Pipeline delays also manifest themselves in the routines that utilize internal RAM look-up tables for the motion vector processing. A basic code fragment for this is shown as follows:
ADDI3 *AR7,R6,AR0
LDI *AR0,R1 || STI R1,*AR2++(IR0)
Where AR7 points to the original motion vector, R6 contains the address of the zero point of the look-up table, and AR0 contains the new motion vector address in the look-up table. This also results in a 2-cycle delay due to the nature of the C30 pipeline. This problem can be minimized by stuffing extraneous instructions that do not utilize addressing registers between the 2 instructions, if feasible. In the ATVL code, this was not always possible, and resulted in some loss of speed. This problem can be minimized by using a C40, where the problem manifests itself only when the modified register is identical to the following instructions address generation register. The above code may then be modified so that AR0 is effectively alternated with AR1, with the instructions repipelined to accommodate this.

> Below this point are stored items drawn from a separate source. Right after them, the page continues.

Each row is a point. To make a cloud, some directions were put in groups of two or more. Within a group, all points are equally far from the middle, so they leave a hole (a ring in 2 directions, a hollow ball in 3). The other directions are filled evenly. Then the cloud was stretched, turned, moved and blurred a little. How many holes are there, and how many directions does each take, smallest first?

Cloud:
[[-21  60   0]
 [-17 -52  62]
 [  4  54 -57]
 [ 14 -38  54]
 [ 45 -29  -8]
 [ 26 -27  41]
 [-42  35 -16]
 [-40  35 -27]
 [ 34 -61  -4]
 [-18  50  27]
 [  3  19  52]
 [-18  34  45]
 [-51  -9  36]
 [-37  42 -27]
 [  9  58   6]
 [ 16  60 -17]
 [-11  36  44]
 [-22  22  54]
 [-15  49  29]]
Holes: 1 (3)

Cloud (30 x 4):
[[ 31  33  20  49]
 [  7 -57 -36  26]
 [ -6 -74 -11  -3]
 [  8  46  41  10]
 [ 43  13 -33 -42]
 [-32  19  50  -7]
 [ 34  28  17  53]
 [ -6  -2 -43  49]
 [ 33  -1 -38  53]
 [ 48  34  22 -38]
 [ 29  61   6   0]
 [ 59 -34  40   7]
 [-38  -7  35 -40]
 [ 63 -17  36 -22]
 [-46 -33   6  45]
 [-17 -72  -2  28]
 [ 77 -11   8 -16]
 [ 13  40 -36  35]
 [-23 -64  18  39]
 [ -2 -57  44  38]
 [ 59  25  -3 -39]
 [ 49   7  38 -40]
 [ 20  54  27  10]
 [  2 -56 -25 -29]
 [ 28 -29  53 -35]
 [ 41   4 -36 -42]
 [-59  -6   8  23]
 [-11 -78  15  10]
 [-31 -55  13  45]
 [ 20 -57  50 -14]]
Holes: 2 (2, 2)

Cloud (28 x 4):
[[ 30 -34  73  11]
 [ 12   6  47  40]
 [-38  64   0   3]
 [-21 -69  32 -14]
 [-65   2  -9  15]
 [ 15 -43  49  39]
 [ 16 -26 -42 -26]
 [  6  18 -31  27]
 [-39  63  -2   6]
 [ 20  57  40  -8]
 [ 63  17   8 -42]
 [-44 -34 -15 -19]
 [ 34 -52   4 -37]
 [ 43  39  35 -35]
 [ 25  57  -4 -52]
 [  2 -77  54  10]
 [  5  26 -49   9]
 [-40 -12 -45  -2]
 [-13 -77  28 -11]
 [-24 -16  64  35]
 [-47 -26  52  15]
 [-12 -62 -18  -1]
 [ -2  72 -35 -37]
 [ 37 -20   5  26]
 [-45  12 -29 -30]
 [ 39  21  52  15]
 [ 11 -56  46  37]
 [  9  61 -39   5]]
Holes: 1 (4)

Cloud, 53 rows:
[[-71 -50 -13  10  -2  32]
 [-17 -33  25   5   2 -29]
 [ 89  44   3  12   5 -38]
 [-35  15 -58 -32 -17  33]
 [ 52  55  12 -81  10 -29]
 [ 53  -8 -50   0 -28  20]
 [-80  21 -15  20  14  41]
 [ 59  29  31  14  31 -48]
 [ 62  25 -15   9  14  40]
 [  5  54 -55  -4  42 -36]
 [ 20  64 -53 -29  -5   5]
 [ 81  50  14   9  14 -41]
 [-68 -26   4   2  -6 -10]
 [-55  -3 -23  25 -53  27]
 [-12  56 -46 -36  31 -51]
 [-76 -33 -11  18 -10  12]
 [-29  35 -28  22   4  62]
 [-46 -24 -20  84  14  24]
 [ 45 -29  13  21  -1  60]
 [-53  55 -18  42   0  -4]
 [  0 -24 -10  -5 -49  65]
 [ 69  -3  11 -19   2 -54]
 [-45  11 -25  -8 -38  62]
 [ 25 -45  36  16  10  55]
 [  3  32 -20 -40  62 -18]
 [ -6  -4 -46  58  16  54]
 [-14  31 -34 -67  20 -55]
 [-26  30 -48   8  33  33]
 [ 14  70 -40  47   5 -43]
 [ 39 -42  25   5  19  50]
 [-48   9  50 -29   9   2]
 [ 43   4 -72  22  -8  -4]
 [ 42  54  19 -71 -11 -48]
 [ 41 -32  -5  -7 -25  55]
 [-66  -3 -17   7 -20 -26]
 [-18 -27 -57   8 -31  46]
 [ 32  -9  23  36 -37   1]
 [  7  34  32  41  -1  52]
 [-44 -55  -9  45  25  35]
 [-11  33  54 -17 -12  27]
 [-48 -60 -10   6  13  36]
 [ 59 -11   0 -70  -3 -31]
 [ 29  50  24 -15  49 -58]
 [ 48  41  10 -51  53 -25]
 [ 43  69   3  42 -10 -24]
 [-11  21  42 -47  -6 -36]
 [ 22   9 -68  29  -3 -55]
 [  0 -61  29  -2  16  46]
 [-73 -25  23 -23   4  22]
 [ -6  48 -52 -10   6  32]
 [ 12 -18 -76  10  -7   2]
 [  7 -10 -22  12  16 -67]
 [-46  53 -10   4  21 -47]]
Holes: 3 (2, 2, 2)

Cloud (46 x 6):
[[  3 -33  18   7  35  42]
 [-54 -31  21  19  70  34]
 [-50  44 -20  -8   4 -49]
 [ 29 -56 -56  -9   7 -30]
 [-26  63  45  29 -21 -20]
 [-78  55  -6  -5 -39 -28]
 [-43  58 -33 -32 -28 -25]
 [-25  41 -31 -12 -27 -60]
 [ -2 -41  67  34   4 -45]
 [-14  11 -46 -42  12  89]
 [-23 -13  36 -38 -70   0]
 [-26 -20  50  19 -52 -10]
 [-12 -16  49 -16  -1 -10]
 [-44 -42 -18  43  46 -23]
 [-52   1  -5 -53  34  78]
 [-69 -24  -9  -8 -42 -27]
 [  1 -20  50  24 -27   6]
 [  2  37 -42  47   3  30]
 [-21 -18 -13 -36  34  -9]
 [ 21   0 -71 -36  30  67]
 [-71 -25 -41 -18 -19   0]
 [ 21  80 -34 -15  27  30]
 [-37 -21 -16 -10  54 -15]
 [ 11 -50  10   6 -10   1]
 [-10  74  -3   6  40  46]
 [-12  -1  41  50  17 -49]
 [ 18 -56 -10  -6  44  10]
 [-66  45  29  -5  27   8]
 [ 36   9 -10  29  30  20]
 [-12  74 -27  -2  29  -5]
 [ 26  21  -1  37 105  34]
 [  0  19 -14 -59   7   6]
 [ 14  60   8  22  51 -25]
 [-92  18 -46   4 -19  29]
 [ -7  52 -61 -32  -3 -26]
 [-50 -46   3  13  59  16]
 [-22   3 -68  -4  17 -23]
 [-65 -38 -10  87  72  11]
 [ 38 -28 -13   4  30  16]
 [ -9 -27  37 -42 -37  44]
 [-62 -66  -4   6  10  -5]
 [ 69  33   4 -65 -13 -22]
 [ 16  22 -25 -56   3  -4]
 [ 44  54  15  22   7  -7]
 [ 24  18 -70   3 -23   7]
 [-10 -72  49 -26  22  20]]
Holes: 0

Cloud:
[[ -55  -37   -6   20   11   22  -59  -47]
 [ -15   59   15  -33   43   20  -27  -33]
 [  36  -17   26  -33   68   51   12  -26]
 [ -53   12   14   -7   29   -4  -18  -43]
 [   1    6  -39   47  -44  -27  -32   47]
 [ -12  -14  -20   98  -56  -42    9   -2]
 [ -44   11   44   72   33   34   -4   32]
 [   2  -68    0   63   13    2  -53    4]
 [   8  -29  -58   72  -33  -43   22   28]
 [ -25  -21  -11   74   -9  -70  -50  -18]
 [  59   -5   64   17   47    8  -25   18]
 [ -10    5  -64   70  -24    2    7   29]
 [ -51  -35   19   19   34   13 -105   23]
 [  25  -46    1  -25   -3   19   -4   46]
 [  25  -56  -23   35   34   34    1   30]
 [  60  -32   49   -5   54   -4  -11  -25]
 [   0  -12  -31    6   67   41  -63   33]
 [  66   -5    1    8   37   65  -48   30]
 [  18  -16   53   26   15    3  -13   65]
 [ -81  -48  -13   31   22  -34  -15  -17]
 [ -23   27  -50  -18  -37   14   -6  -41]
 [  -6   30  -23   49  -14  -46  -27   11]
 [ -18   38  -32   71    2   -5  -21  -17]
 [ -16   47  -38    2   -7   17  -16  -77]
 [  18  -60   58   36   33   -9  -66   27]
 [ -30    7   74    9   17   42   -8  -28]
 [ -32  -30   30   32  -10   54   22   52]
 [  54   12   15   55  -13   36    1   36]
 [  41  -14  -29   49  -11  -31   42   78]
 [  42  -52  -37   25  -11  -19    1   46]
 [  22  -47  -33  -11  -10   13    4   37]
 [ -36  -60  -35   45   -4    8  -23  -26]
 [ -71  -35  -11   21   37   16  -66   13]
 [   6   -1   62   44   17    0   52  -46]
 [  -5  -12  -19   69  -52  -29   40  -11]
 [ -23  -33   46    0   28    7  -56  -72]
 [ -51  -14   52    7   31   -9    0  -17]
 [  22  -19  -36  -27  -43  -16  -25   43]
 [ -40   12  -33   -2  -25    6  -33  -71]
 [   3   -6   27   66   55   51   32   75]
 [   3   19   28   -1  -42  -21   15  -25]
 [  18  -37   41  -46  -17   41  -21  -13]
 [  17   24   25   44   66    0   50  -14]
 [ -21   10  -23   35  -67   26  -41  -47]
 [ -42  -13  -10   76  -17  -69    7   -8]
 [  24  -19   10    1   65   10  -84   37]
 [ -13   31  -18   39   11  -42  -19    7]
 [ -16    9   57   21  -22  -43   14  -65]
 [  -9  -82    5   72   51   -5  -23   44]
 [ -29   -8   22   51   40   -9  -34  -47]
 [ -14  -38  -37   17  -39   24  -30    3]
 [ -16  -37  -42   52  -30   32   16   57]
 [  10  -45  -38   61   56   23  -37   49]
 [  -1    2  -77    4  -13  -32   15   20]
 [ -12   26   48   47   12   14  -23   42]
 [ -10  -15   -1   41   85   20  -23   19]
 [  -7  -29   21   33   86   11  -26   68]
 [ -26  -23  -49   15   32   12  -82   52]
 [  10  -18  -68   34  -20   -1   47   33]
 [ -75  -19   56   22   31   23  -36   48]
 [ -15  -84   45   15   33  -12  -27   63]
 [   6  -50   -9   42   31    9  -71   28]
 [  48   -9  -13   26    6   50   18   47]
 [   9   -5  -64   44  -18   -5  -45   40]
 [ -26  -19  -19   13   25  -10  -46  -38]
 [  16   29  -15   -2   40  -20  -52  -49]
 [   2   13   18   14  -41  -61   29  -57]
 [  41  -28   52  -10   -5   49  -27  -28]
 [  76  -40   -9   -5   31    2   -7  -12]
 [  11   10  -47   27  -17   34   18   65]
 [   7    4    9   95  -40  -32    5   33]
 [  14   38   -7   14  -21  -39  -10   26]
 [ -38    6   40   24   22   16   -4   57]
 [  14   32  -23   65   19  -58    8   17]
 [  44  -46    2  -60  -11    3   -3   -3]
 [  58  -27    4  -28   46   17  -60   30]
 [ -48    2   -3   71  -35  -38    3   -9]
 [ -47  -35   23   89   47  -50   -4   23]
 [ -17   22   30   35    7  -41  -43  -36]
 [  -6  -37   18  -47   13   41  -74  -42]
 [   1  -32    1   -5   -1  -47  -86  -44]
 [  67   15   17   34    4   55    2   24]
 [  -8  -58  -15   65  -55  -21   30   23]
 [  23   -6  -42  -44  -18  -25  -43  -58]
 [   8   -5   -3  -17   14   56  -76  -65]
 [  20  -24   -1   -8  -18   26    4   53]]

Another advantage to using the C40 in this application would be the fact that it is currently available in a 50 MHz. version, thus improving real-time performance by another 25% over the currently used 40 MHz. C30.
Conclusion
A C30 DSP-based design has been implemented that processes HDTV motion vectors in a real-time system. This somewhat atypical use of a DSP chip demonstrates that the C30 can function in an application such as real-time video processing as a very high performance microprocessor if certain guidelines and restrictions are carefully followed, both in the high-level system design as well as in the low-level hardware/software implementation.
Reference
[1] J.R. Wiseman, "Use of the TI TMS320C30 in the Design of a Programmable HDTV Video Decoder", in Proc. ICSPAT, vol. 1, pp 1-8, San Jose (October 1993).
[2] J.R. Wiseman, "A Programmable Video Dequantizer for HDTV", in Proc. DSPX, pp 225-232, San Jose (October 1993).
[3] Texas Instruments, TMS320C30 Users Guide, 1992.